Two players take turns to put rooks on a chessboard so that the rooks cannot capture each other. The player who cannot make a move loses.
On a board there are written 10 units and 10 deuces. During a game, one is allowed to erase any two numbers and, if they are the same, write a deuce, and if they are different then they can write a one. If the last digit left on the board is a unit, then the first player won, if it is a deuce then the second player wins.
Two players in turn put coins on a round table, in such a way that they do not overlap. The player who can not make a move loses.

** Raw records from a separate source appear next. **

The rows of a group lie close to one hidden flat surface of 12 dimensions, which passes through zero. Surfaces can cross.
In the rows, 128 means zero.
Known rows, each followed by its group:
[117 138 113 125  93 108  98 124 121 116 127 155 185 121 112 112 154] : L
[138 157  37 188 116 173 103 145 119 134 130 152 173 133 115 141 150] : N
[ 97 178  60 143 106 168 124 170 126 142 120 114 176 166 142 137 142] : N
[130  78  75 136 182 186 129 129 166  98 136 154 137 153 169 125 104] : Y
[126 134 144 121 151 184  91 135 156 144 147 136  94 113  82 122 151] : W
[120 189 119 173 116 122 123 138 106 133  91  88 123 137  95 141 127] : N
[118 126 131 115 140 114 139 135 158  94 168 110 178 167 136 153 130] : N
[128 173  92 121  96  70 172 130 169 190 136 107 137 159 145 141 117] : L
[137 105 113 106 131  96 130 122  48 154 120  96  82 107 117 100 121] : W
[122 128 141  75 158 142 131 132 128 101 154 156  70  49  75 111 142] : E
[128 123 115 145 113 148 110 107 117 112  83 106 131 123 183 139  67] : E
[124 162 151 143  62  87 129 140  39 129 130 158 147  49 124  76 185] : L
[ 92 146 127  73 161 160 136 134 148  26 109 100  94  76 145  95 119] : S
[123 199  89 151 129 114 133 130 181 209 121 144  83 116  76 109 133] : E
[104 158 184  88 109 104 134 142 117 149 125  83 121 146 129  93 156] : E
[ 98 138 101  89 112 127 135 170 108 107 101 133 178 169 100 130 179] : N
[ 89  96  93  93 143  99 107 103 151 122 111 158 122 101 165  78  84] : S
[137 161 142 105 142 142 216 173  98 127 169 154  86  68 114 142 133] : L
[113 101 111 141 194 164  82  98 164  84 110  87  99 140 156  76 108] : Y
[159 137 145 188 162 156  91  77 138 111 128  77 107 129 154 101  99] : L
[177 105  61 122  97 161 159 154 140 138 163 152 134 128 129 191 161] : Y
[177 116 165 141  99 166 106 129  96 130 146 101 133 143 112 140 197] : Y
[136 113  93  67  99 122 146 145 124  93 118 114 119 114 118 151 159] : S
[173 148 148  85 138 141 144 104 160 133 127 114 165 190 136 125 112] : W
[ 89 148 165 112 110  78 137 138 104 165 117 133 151 142 140 109 110] : S
[114 130  74 130 134 133 144 145 133 111  86 146 107 117 132  63 182] : S
[142 141 125  82  74  84 166 141 119 109  92 110 132 130 120 139 170] : S
[100 119  98  86 116 176  99 143 154 100 112 159 115  85 121 120 147] : N
[ 89 115 148 113 110  68 163 157  76 143 131 104 104 114 144 125 137] : Y
[102 110 149 177 101 133  80 133 171 134 115 131 126 136 113 166 151] : L
[149 111 101 185 132 143 101 124 142 126 144 138 160 158 108 157 151] : E
[165  99 178 162  94 133 104 121 149 117 159 106 114 131 100 189 182] : E
[ 53 143 131 136  98 116 111 157 127 109 115 132 146 103 140 195  68] : S
[124 121 142 147 133 127  63  66 140 124 123 120 103  72 154  94  63] : N
[142 108 139 132 146 146 126 134  96 137 198 129 101  86 106 144 135] : W
[100  86 161 140 135 103 149 137 145 130  45 133 112 189 150 125 120] : W
[137 119 134 152 122  81 102 106 107  86 133 133 177 133  80 156 138] : E
[154 142 181 150 130 142 146 115 122 100 140 106 119 111 134 183  76] : W
[139 116 111 136 134 102 171 136 105  97  91 160 111 111 121  87 172] : S
[118 108 141 167 162 144  98 128  84 111 148  85 147 167 134 124 127] : N
[107 120  69 105 120 103  96 100 146  72  98  94  96  73 132 143  83] : Y
[126 129 166  55 123 139 142 147 114 142 143 126 135 145 121  81 184] : Y
[138 126  98 135 117 128 167 125 113 117  96 122  88  90 178 148  71] : E
[127 144 160 175 118 117 137 133  85 135 137 140 136 105 127 155  97] : E
[122 176 135 193 100  88 130 117 128 138  96 115 118 103 123 178  64] : E
[ 99 166 100  75 137 106 189 156 161 140  85 163 129 142 119 121 105] : N
[107 101 121 160 122 193 108 166 116 151  86  93 111 184 152 157 143] : W
[140 156 132 127 162 133 116 104 138 116 128  41  73 135 112 128 107] : L
[128 139 118 174 102 117 175 144 155 140  87 170 131 126 155 171  96] : S
[168  94 137 188 157 114 134 121 114 127 159 150 104 122  81 129 175] : S
[111 104  82 139 130 162 124 168 125 130 132 135 101 122  97 174 150] : L
[154 185 104 172 107 121  95 109 124 179 130 169 168 123  69 121 136] : E
[142 105 169 146 132 133 145 124 162 147 112 109  93 160 136 181  94] : L
[135 169 113 166  96 111 112 115 160 154  83  71  78 130 121 110 158] : W
[124 115 176 160 147  97 121  92 146 113  97  92 112 147 170 109  85] : Y
[137 177 166 151 125 109 113  99  62 155 154 112 187 132 145 115  66] : Y
[183  76 142 107 102 146 138 134 135 111 134 157  92 101  84 171 193] : N
[149 122  81 169  94 133 119 132  77 183 101 106 123 154 148 156 110] : L
[170 102  90 147  77 126 125 106 114 135  93 175 108  77 146 130 134] : L
[150  99 101 188 148 120 147 136 140  72 128  97 111 149 116 166 165] : W
[111  98 118  84 128  97 134 141  83 167 115 150 115 131  87 151 100] : L
[154  86  90 110 137 172 157 135 150  83 129 140  99 100 160 164 119] : E
[114 109 139 108 100  78 139 125 161  77  99 113  75  86 100 162 146] : Y
[135 196 153 134 106 132 105 112 109 157 182 141 162  81 125 110 112] : N
[ 73 141  88 165  91 120  31 104 167 109  99 122 158 102 126 136 106] : S
[143 133 128 121 140 107 172 124 172 118 158 119 165 179 159 155 106] : Y
[123 141  99 114 122 147  94 113 121 127  86 145 113  92 115 110  99] : W
[135  79 164 154 172 112 167 136 135  69 179 159 145 124 124 185 108] : Y
[126 202 178 130 158 192 117 142 106  95 137 133 142 107  69 108 149] : S
[147 176  98 128 156 165 140 119 175 150 154 120 152 158 140 124  93] : Y
[138  75  72 107  96 142  66 122  58 143 122 125  92  82  93 126 160] : N
[113  97 102 106 154 138 158 148 162 106 150 216 138  98 118 164  89] : E
[126 174 147 127 105 122 123 130 113 125 121  83 134 129 129 129 133] : W
[159 130 119 184 146 160 167 137  94 103  89 133  83 105 139 115 146] : S
[ 84 137  88 110 176 150 143 153  74 132 148 139 124 101 158  70  98] : W
[139 104 128 206 125 125 128 115 161 165 142 200 101  86 145 127 114] : L
[119  80 127 144 144 150  75 111 116 106 153 216 208 121 132 113 107] : W
[ 93 133 142 209 152 159 123 143 155 141 140  91  65 105 187 102 125] : N

New rows. What belongs after each?
[156 140  80 160  86 137  78  89 132 123  90 109 102  82 147 100 137] : L
[148 154 177 116 156 166 111 108  94 102 124 132 113  87  80 153  75] : L
[176 114 140 124 108 113 131 102 115 153 127 106 158 180 157 129 128] : S
[ 89 144 148  88 112 148 151 177 176 155 151 149 146 157 120 155 157] : E
[148 108 182  75 157  87 188 116 113 120 151 130 136 146 160  83 127] : E
[149  97 177 141 134 135  85 109 141  91 114 116 154 173 102 109 199] : Y
[152 135 167 118 157 160 211 134 163 136 135 139  67 114 175 140  90] : L
[128 160 148 146 125  62  74  77 124 129 139  86 129 113  76 104 123] : L
[148 148  80 132 123 127  93 104 132 127 137  35  98 130 132 121 140] : Y
[160 109 137 135 152  96 102  92 154  71 148 190 205 140  65 104 175] : S
[109 123  59  99  99 125  79 120 138 103 103 170 159  95  92 125 139] : S
[141 198 145 165  97 179 110 144  79 107 132 112 153  92 114 148 135] : L
[146 111 132 127 121  61 151  94 163  79  98 147 113  96 129 117 133] : S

Two grandmasters in turn put rooks on a chessboard (one turn – one rook) so that they cannot capture each other. The person who cannot put a rook on the chessboard loses. Who will win with the game – the first or second grandmaster?
Two people play the following game. Each player in turn rubs out 9 numbers (at his choice) from the sequence \(1, 2, \dots , 100, 101\). After eleven such deletions, 2 numbers will remain. The first player is awarded so many points, as is the difference between these remaining numbers. Prove that the first player can always score at least 55 points, no matter how played the second.
On a board of size \(8 \times 8\), two in turn colour the cells so that there are no corners of three coloured squares. The player who can’t make a move loses. Who wins with the right strategy?
On a plane there are 100 sheep-points and one wolf-point. In one move, the wolf moves by no more than 1, after which one of the sheep moves by a distance of no more than 1, after that the wolf again moves, etc. At any initial location of the points, will a wolf be able to catch one of the sheep?
Two boys play the following game: they take turns placing rooks on a chessboard. The one who wins is the one whose last move leaves all the board cells filled. Who wins if both try to play with the best possible strategy?
On the board the number 1 is written. Two players in turn add any number from 1 to 5 to the number on the board and write down the total instead. The player who first makes the number thirty on the board wins. Specify a winning strategy for the second player.